Represents an EntitySet in the metadata model.

name = None

the declared name of the entity set

entityTypeName = None

the name of the entity type of this set’s elements

entityType = None

the EntityType of this set’s elements

keys = None

a list of the names of this entity set’s keys in their declared order

navigation = None

a mapping from navigation property names to AssociationSetEnd instances

linkEnds = None

A mapping from AssociationSetEnd instances that reference this entity set to navigation property names (or None if this end of the association is not bound to a named navigation property)

unboundPrincipal = None

An AssociationSetEnd that represents our end of an association with an unbound principal or None if all principals are bound.

What does that mean? It means that there is an association set bound to us where the other role has a multiplicity of 1 (required) but our entity type does not have a navigation property bound to the association. As a result, our entities can only be created by a deep insert from the principal (the entity set at the other end of the association).

Clear as mud? An example may help. Suppose that each Order entity must have an associated Customer but (perhaps perversely) there is no navigation link from Order to Customer, only from Customer to Order. Attempting to create an Order in the base collection of Orders will always fail:

with Orders.OpenCollection() as collection:
    order=collection.new_entity()
    # set order fields here
    collection.insert_entity(order)
    # raises ConstraintError as order is not bound to a customer

Instead, you have to create new orders from a Customer entity:

with Customers.OpenCollection() as collectionCustomers:
    # get the existing customer
    customer=collectionCustomers['ALFKI']
    with customer['Orders'].OpenCollection() as collectionOrders:
        # create a new order
        order=collectionOrders.new_entity()
        # ... set order details here
        collectionOrders.insert_entity(order)

You can also use a deep insert:

with Customers.OpenCollection() as collectionCustomers,
        Orders.OpenCollection() as collectionOrders:
    customer=collectionCustomers.new_entity()
    # set customer details here
    order=collectionOrders.new_entity()
    # set order details here
    customer['Orders'].BindEntity(order)
    collectionCustomers.insert_entity(customer)

For the avoidance of doubt, an entity set can’t have two unbound principals because if it did you would never be able to create entities in it!

Documentation = None

the optional Documentation

GetFQName()

Returns the fully qualified name of this entity set.

GetLocation()

Returns a pyslet.rfc2396.URI instance representing the location for this entity set.

SetLocation()

Sets the location of this entity set by resolving a relative path consisting of:

[ EntityContainer.name '.' ] name

The resolution of URIs is done in accordance with the XML specification, so is affected by any xml:base attributes set on parent elements or by the original base URI used to load the metadata model. If no base URI can be found then the location remains expressed in relative terms.

GetKey(keylike)

Extracts a key value suitable for using as a key in an EntityCollection based on this entity set.

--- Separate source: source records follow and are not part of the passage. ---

Each row below holds a small network's activations on one input, seen along a few directions.
In each table, some parts of the input vary, and every possible input appears once, in random order.
Descriptions start from the smaller parts, as in this example, which fits no table here: one of 2 separate values, together with either a single point or one of 11 places around a ring or (one of 4 places along a line, together with one of 5 places around a ring).
Shared parts are said once, and a part with two or three values counts as separate values.

Other details of the inputs vary at random and push rows far along two fixed directions, the same in every table; ignore that.

Rows:
r1: [  3 -43   4 -23 -27   1  30 -63  25  73 -37]
r2: [ 48  35 -56  77  46  22 -20   3  13 -53   1]
r3: [ 16 -45  41 -32 -38  15  32 -42  32  60 -61]
r4: [ -1 -44  -7  -8 -22 -14  38 -58  10  78 -38]
r5: [ 33  45 -26  64  77  44 -29  17  -9 -33 -15]
r6: [ 67  38  33  78  59  60 -43   2  30 -63   3]
r7: [  9 -32   8  -4   9   2  22 -40 -12  72 -57]
r8: [ 51  43  12  48  34  26 -51   7  20 -68  13]
r9: [ 52  11   9  85  60  24 -31   9 -18 -47  -7]
r10: [-73  42  16 -63 -38  -3 -28  61  -4 -53  49]
r11: [-21 -32 -13 -18 -13 -26  28 -23  -1  74 -40]
r12: [ 14 -65  -3   1 -42 -22  47 -49   8  57 -45]
r13: [ 58  54 -20  78  65  52 -37 -13  24 -54  18]
r14: [ 41  46 -12  48  61  56 -42  10  39 -43  -9]
r15: [-74   9   5 -39 -63 -58  -9  36 -39 -42  73]
r16: [  4 -40  25 -36 -20   6  16 -49  35  75 -54]
r17: [ 24 -25   2 -13 -25  12  31 -62  23  54 -39]
r18: [ 25 -55   3  19 -20 -24  34 -32   2  51 -56]
r19: [ 64  50 -25  64  60  49 -49  13  39 -68 -12]
r20: [  9 -44 -24 -26 -35 -10  31 -55  27  62 -47]
r21: [-84  36  52 -78 -63 -25 -29  54 -22 -52  72]
r22: [ 13 -49   6  15 -16   0  40 -49  11  57 -37]
r23: [ 60  61 -35  71  56  62 -27  -3  27 -63   5]
r24: [-52   7  -2 -95 -27 -27  -1  80 -21 -28  78]
r25: [  1 -30 -16 -16 -18 -18  41 -36   2  81 -60]
r26: [ 41  60 -14  50  35  41 -28  -2  12 -61  27]
r27: [  8 -35  -7 -13 -33 -11  46 -58   6  72 -42]
r28: [ 47 -46  11 -40  13  -4  41 -37  24  53 -29]
r29: [  2 -55  24   9  12   6  23 -32  -8  70 -54]
r30: [ 67  18   3  77  27  34 -22 -13  17 -65  11]
r31: [ -5 -32 -39 -20 -25  -1  49 -41  17  71 -54]
r32: [ 63  34  14  70  29  50 -14 -14  15 -59  13]
r33: [-35  -2  50 -64 -21 -27   3  62 -22 -62  84]
r34: [-66  44  30 -62 -40 -10 -30  51 -11 -49  56]
r35: [  6 -42 -19  -3  12 -12  15 -31  -6  68 -62]
r36: [ 95  26  -1  34  67  34 -18  14   8 -39  30]
r37: [-13 -53 -32 -20   1 -13  24 -23   0  78 -73]
r38: [  7 -35   0 -11 -23 -21  41 -43  -2  78 -56]
r39: [-84   3  23 -45 -33 -51 -26  52 -58 -29  55]
r40: [-112   26  -11  -53  -47  -39  -11   63  -33  -42   81]
r41: [ -9 -36  -6 -24   2  -2  30 -35 -10  88 -64]
r42: [-109   13    4  -52  -13  -28  -22   67  -46  -17   49]
r43: [-88  18  43 -41 -62 -48  -3  68 -54 -50  73]
r44: [ 71  42 -18 101  60  10 -35   4  -5 -58   3]
r45: [-12 -39 -35 -35 -39  -9  28 -32  28  46 -39]
r46: [ 50  24  10  92  54  23 -20   7  -4 -41   3]
r47: [ 48  48   3  50  59  49 -45   0  32 -40  -1]
r48: [ 10 -50   8  -5 -40  -5  55 -51   6  64 -45]
r49: [  5 -45 -28  -9 -20 -35  34 -34   4  74 -61]
r50: [ -8 -39 -31 -18 -36 -30  33 -37   5  55 -32]
r51: [ 47  39  -5  84  61  16 -28   1  -5 -33   6]
r52: [ 29  58 -33  65  52  24 -23  29  -4 -53   4]
r53: [ 80  31  22  79  45  46 -44   4  28 -76  -2]
r54: [-76  23 -20 -28 -33 -50 -18  71 -34 -49  50]
r55: [-24 -33 -24 -37 -25   5  28 -34  29  59 -33]
r56: [ 89  31 -17  29  72  36 -18  21  11 -36  26]
r57: [-100   19   -7  -46  -33  -43  -10   67  -34  -23   52]
r58: [108  21  13  57  72  47 -17  24   9 -60  32]
r59: [ 22 -53 -18 -62   8  -2  52 -21  34  65 -44]
r60: [-83  29   0 -50 -54 -37  -1  40 -37 -33  70]
r61: [ -7 -39 -24 -13 -16 -11  39 -51  13  80 -42]
r62: [ 79  31  -9  30  80  32 -12   9  20 -48  20]
r63: [-102   14   18  -51  -15  -34  -25   57  -53  -14   57]
r64: [-85   4  50 -43 -37 -28 -10  57 -60 -31  54]
r65: [-82  17  20 -59 -72 -47 -23  42 -30 -60  88]
r66: [-86  26  24 -77 -60 -39 -37  63 -16 -56  67]
r67: [  5 -57  20 -14 -34   7  39 -56  25  64 -39]
r68: [-84  19  32 -30  -7 -30 -33  52 -55 -29  64]
Description of these inputs: one of 4 places along a line, together with either one of 2 separate values or (one of 3 separate values, together with one of 5 places along a line).
- Changing only the place on the line of 4 turns r47 into r14. The same change can be made to r34. Which row results? => r10
- Changing only the place on the line of 4 turns r19 into r8. The same change can be made to r2. Which row results? => r15
- Start at r45 and move only the place on the line of 4, one step at a time. The first step leads to r20. Which rows follow, in order? => r65, r30
- Which other rows does r59 become when the choice among 2 separate values takes its other values? List them by row number. => r24

Rows:
r69: [ -5 -65  13 -44 -55 -19  44 -62  30  85 -53]
r70: [-107   42   15  -13  -41  -44  -27   68  -62  -48   58]
r71: [-23 -58 -38 -42 -38 -20  45 -55   6  98 -59]
r72: [ 41  30 -33  71  55   7 -30   8  -8 -31 -15]
r73: [-17 -34  11 -56 -24   0  24 -19  23  52 -36]
r74: [ 70  31  -2  36  55  48 -16  11  25 -44   2]
r75: [-39 -47  -8 -13 -22 -18  29 -15 -13  63 -38]
r76: [-41 -45 -12 -10 -32 -18  20 -20 -14  60 -44]
r77: [-57  19  50 -55 -48 -32 -16  61 -39 -67  98]
r78: [-94  38  -4 -40 -22 -35  -8  62 -46 -43  90]
r79: [ 73  29  -5  56  31  35 -16  -6  31 -51  11]
r80: [ 76   6 -11  31  36  47   6 -16  40 -10 -28]
r81: [-10 -59  -1 -55 -52  -6  48 -52  39  82 -63]
r82: [ 60   9 -10  38  38  46  -3 -25  42  -9 -37]
r83: [ 14 -72  20 -51 -52 -20  53 -53  22  88 -44]
r84: [ 35  46 -42  67  47  26 -25 -11  -1 -30  -2]
r85: [ -1 -70  29 -46 -44 -16  46 -60  14  90 -53]
r86: [ 25  28 -11  88  63  27 -13  10 -13 -23  -3]
r87: [ 71  32 -11  48  37  45 -12   2  33 -52   5]
r88: [-17 -68 -23 -38 -17 -38  43 -25  -4  87 -54]
r89: [ 44  19 -37  68  58   9 -29   8  -7 -35 -10]
r90: [-33 -13 -27 -25 -30 -26  30 -31 -10  67 -36]
r91: [-86  22   5 -36 -13 -54 -14  80 -53 -45  78]
r92: [-57  17  53 -61 -44 -23 -11  64 -46 -67  92]
r93: [ -8 -46  35 -42 -32  -5  31 -32  -3  49 -27]
r94: [ 25  34 -20  89  45  26 -31   1 -11 -29 -19]
r95: [ 71  32   2  35  60  47 -25   8  22 -36   3]
r96: [ 61  19   1  38  59  47 -24 -18  31  -8 -26]
r97: [ 54  37   7  43  62  42 -44  -5  22 -29   0]
r98: [-80  30  28 -49 -60 -32 -27  53 -14 -72  86]
r99: [ 40  38 -29  73  56   1 -24   9 -13 -27 -18]
r100: [-66  31  37 -76 -33 -24 -34  71 -26 -52  90]
r101: [ 69   2  10  57  33  27  -8 -41  28  -6 -22]
r102: [  5 -44  15 -42 -48 -16  35 -29  20  45 -15]
r103: [-91  32 -11 -44 -29 -35 -17  60 -45 -52  89]
- What is each input in this table made of? => either (one of 3 separate values, together with one of 5 places along a line) or (one of 2 separate values, together with one of 10 places along a line)
- What sort of input is r74? => one of 2 separate values, together with one of 10 places along a line

Rows:
r104: [ 28 -74  45 -58 -61  16  54 -77  55  86 -62]
r105: [-72  -1   3 -39 -55 -45  10  27 -36  -7  47]
r106: [-27 -14  43 -94 -44 -29   5  39  -4 -19  61]
r107: [-42  22  14   4   1 -17 -15  40 -44 -37  49]
r108: [ 32  51  -2  54  58  30 -42  20  -4 -53  14]
r109: [-74  -3  12 -57 -52 -37  -5  42 -21  -9  26]
r110: [  3 -57 -21 -40 -38 -15  47 -64  28 106 -79]
r111: [ 50 -12 -17  63  35  15  13 -24   3  14 -44]
r112: [  4  35  -4  48  28   4 -39  31 -15 -62  29]
r113: [-76  -4   4 -64 -43 -28   5  44 -17 -12  35]
r114: [ 49  -2 -10  54  50  22  -7 -34   7  23 -41]
r115: [ 40 -26 -25  27   8   4  19 -59  23  57 -58]
r116: [ 50  33 -15  54  69  46 -20   2  11 -27  -4]
r117: [ 35  51 -27  50  45  34 -25  13  12 -59  27]
- What is each input in this table made of? => either one of 2 separate values or (one of 3 separate values, together with one of 4 places along a line)
- Which other rows does r116 become when the choice among 3 separate values takes its other values? List them by row number. => r113, r117
- List by row number the other inputs of the same sort as r106. => r104

Rows:
r118: [-77  -8 -15 -24 -50 -27  26 -18 -23  36   2]
r119: [ 49  11 -11  25  -3  34   3 -19  31 -29  14]
r120: [ 16  19 -48  44  22  -1 -13   7  22 -16 -22]
r121: [ 48 -18  30  43  21  10 -11   7   0 -23  -7]
r122: [  2   3   0 -30  32  27   9  13  13  18 -21]
r123: [ 33  20   4  -9  32  26 -17 -14  34 -13  17]
r124: [ 30 -10 -44 -11  19   4   4  -4   8  36 -37]
r125: [-24 -14   8 -82 -29 -27   7  15  12  -4  45]
r126: [  7 -26  46  13  -1   9  -6  -3   2  10 -17]
r127: [-11 -40  29 -44 -75 -33  30 -24   4  24 -19]
r128: [-15 -13 -35   3 -10  -5   9 -30  31  57 -64]
r129: [ 12 -10 -13  52  31 -10  -9   1 -28 -15  -7]
r130: [-33  46   3 -36  24   1 -23  92 -22 -83  74]
r131: [ 24  -7   1   1 -19  40  13 -43  41  21 -17]
r132: [-54  -5  45 -36 -24 -35  12  20 -44  24  36]
r133: [ 21  32 -33  14  43  27 -28   5   3   3 -19]
r134: [ 51  -6  14  40  37  -7  18  -8 -18  16   0]
r135: [-30 -28  42 -49 -74 -22  19 -31   4  29 -24]
r136: [-53  54 -21  27 -13 -24 -21  48 -43 -84  83]
r137: [  4   1  -4  61  38  12 -22 -12 -25  -6 -17]
- What is each input in this table made of? => one of 2 separate values, together with one of 10 places around a ring
- Changing only the place on the ring of 10 turns r134 into r129. The same change can be made to r132. Which row results? => r137
- Which other rows does r119 become when the choice among 2 separate values takes its other values? List them by row number. => r131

Keys are represented as python values (as described in SimpleValue) or as tuples of python values in the case of compound keys. The order of the values in a compound key is the order in which the Key properties are defined in the corresponding EntityType definition.

If keylike is already in the correct format for this entity type then it is returned unchanged.

If the key is single-valued and keylike is a tuple containing a single value then the single value is returned without the tuple wrapper.

If keylike is a dictionary, or an Entity instance, which maps property names to values (or to SimpleValue instances) the key is calculated from it by extracting the key properties. As a special case, a value mapped with a dictionary key of the empty string is assumed to be the value of the key property for an entity type with a single-valued key, but only if the key property’s name is not itself in the dictionary.

If keylike cannot be turned in to a valid key the KeyError is raised.

extract_key(keyvalue)

Extracts a key value from keylike.

Unlike GetKey, this method attempts to convert the data in keyvalue into the correct format for the key. For compound keys keyvalue must be a suitable list or tuple or compatible iterable supporting the len method. Dictionaries are not supported.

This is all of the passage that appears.